Thread 3 "sndapi" received signal SIGSEGV, Segmentation fault.
[Switching to Thread 0x7ffff1854700 (LWP 13975)]
0x000000000050e693 in Pistache::Http::Timeout::onTimeout(unsigned long) ()
(gdb) bt
#0  0x000000000050e693 in Pistache::Http::Timeout::onTimeout(unsigned long) ()
#1  0x00000000004cf4dc in void Pistache::Http::Timeout::arm<std::chrono::duration<long, std::ratio<1l, 1l> > >(std::chrono::duration<long, std::ratio<1l, 1l> >)::{lambda(unsigned long)#2}::operator()(unsigned long) const (__closure=0x7fffe8004cb8, numWakeup=1)
    at /usr/local/include/pistache/http.h:211
#2  0x00000000004ec580 in Pistache::Async::Private::impl::Continuation<unsigned long, void Pistache::Http::Timeout::arm<std::chrono::duration<long, std::ratio<1l, 1l> > >(std::chrono::duration<long, std::ratio<1l, 1l> >)::{lambda(unsigned long)#2}, void Pistache::Http::Timeout::arm<std::chrono::duration<long, std::ratio<1l, 1l> > >(std::chrono::duration<long, std::ratio<1l, 1l> >)::{lambda(std::__exception_ptr::exception_ptr)#3}, void (unsigned long)>::doResolve(std::shared_ptr<Pistache::Async::Private::CoreT<unsigned long> > const&) (this=0x7fffe8004c90, 
    core=std::shared_ptr (count 3, weak 0) 0x7fffe80034e0) at /usr/local/include/pistache/async.h:438
#3  0x00000000004ec2b4 in Pistache::Async::Private::Continuable<unsigned long>::resolve (this=0x7fffe8004c90, 
    core=std::shared_ptr (count 3, weak 0) 0x7fffe80034e0) at /usr/local/include/pistache/async.h:265
#4  0x0000000000500103 in Pistache::Tcp::Transport::handleTimer(Pistache::Tcp::Transport::TimerEntry) ()
#5  0x0000000000503598 in Pistache::Tcp::Transport::onReady(Pistache::Aio::FdSet const&) ()
#6  0x000000000050ad63 in Pistache::Aio::SyncImpl::runOnce() ()
#7  0x0000000000508a8a in std::thread::_Impl<std::_Bind_simple<Pistache::Aio::AsyncImpl::Worker::run()::{lambda()#1} ()> >::_M_run() ()
#8  0x00007ffff7b0dc80 in ?? () from /usr/lib/x86_64-linux-gnu/libstdc++.so.6
#9  0x00007ffff783f6ba in start_thread (arg=0x7ffff1854700) at pthread_create.c:333
#10 0x00007ffff69a541d in clone () at ../sysdeps/unix/sysv/linux/x86_64/clone.S:109
(gdb) 

@ywahl do you think it is the same issue?

@xoac when do you think the fix for this could be merged?

1Hyena commented 6 years ago

For the record, I tried the fix proposed in https://github.com/oktal/pistache/pull/162 but it still crashes as shown above when doing 3 requests in parallel.

ywahl commented 6 years ago

Hi @1Hyena Had a lot of various issues even after fixing that.

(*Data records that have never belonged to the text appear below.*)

A small network was trained on invented records. Each row is its activation on one of them, seen along a few directions.
Records have a field called Tize. Each example row is followed by its value.
The word absent means that the record has no Tize.
Other fields move the rows too, some of them a lot.
In the rows, 500 means zero.
Strong random noise was added to every row along 2 fixed directions; ignore it. To show where, here is one row again and again, with new noise each time:
[532 493 553 508 482 437 514 513 562 492 455 449 542 471 542 486 513 463
 500 471]
[578 265 550 593 569 314 384 613 371 622 295 332 561 585 416 440 338 475
 520 679]
[564 456 505 559 481 371 420 619 398 588 346 399 563 659 445 411 413 493
 499 653]
[516 329 646 495 573 439 565 407 690 435 505 427 521 217 603 587 530 415
 523 326]

[498 771 414 500 371 637 563 543 547 493 494 546 553 732 436 430 591 502
 458 573]
b4
[506 593 496 513 507 611 612 442 652 386 554 543 526 395 524 522 676 470
 507 353]
b11
[491 858 548 430 337 684 733 382 911 271 672 600 540 326 728 510 777 420
 499 107]
absent
[547 349 502 568 591 498 515 497 528 474 434 452 537 445 427 501 530 459
 516 495]
b11
[390 487 520 338 543 595 570 316 576 427 691 638 389 239 597 588 559 515
 451 319]
b7
[375 446 518 352 595 527 482 352 515 451 648 623 411 327 566 591 594 529
 531 399]
b8
[510 700 320 510 360 516 431 641 268 642 460 554 510 880 397 319 397 638
 472 792]
b2
[457 534 533 406 484 656 683 316 763 388 728 595 469 179 676 582 609 516
 494 250]
b9
[535 332 578 565 568 483 539 472 646 463 447 365 502 324 583 535 514 399
 527 347]
absent
[412 630 386 419 444 500 424 576 241 620 519 581 444 763 389 436 445 583
 491 674]
b4
[458 451 601 454 588 624 643 323 734 336 607 568 496 204 588 608 686 433
 522 265]
b8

I stopped trying to fix it.

1Hyena commented 6 years ago

@ywahl thanks for letting me know. I have disabled the framework's onTimeout handler for now. It fails to execute anyway when the working thread is being blocked (by curl for example), so it has no real use-cases.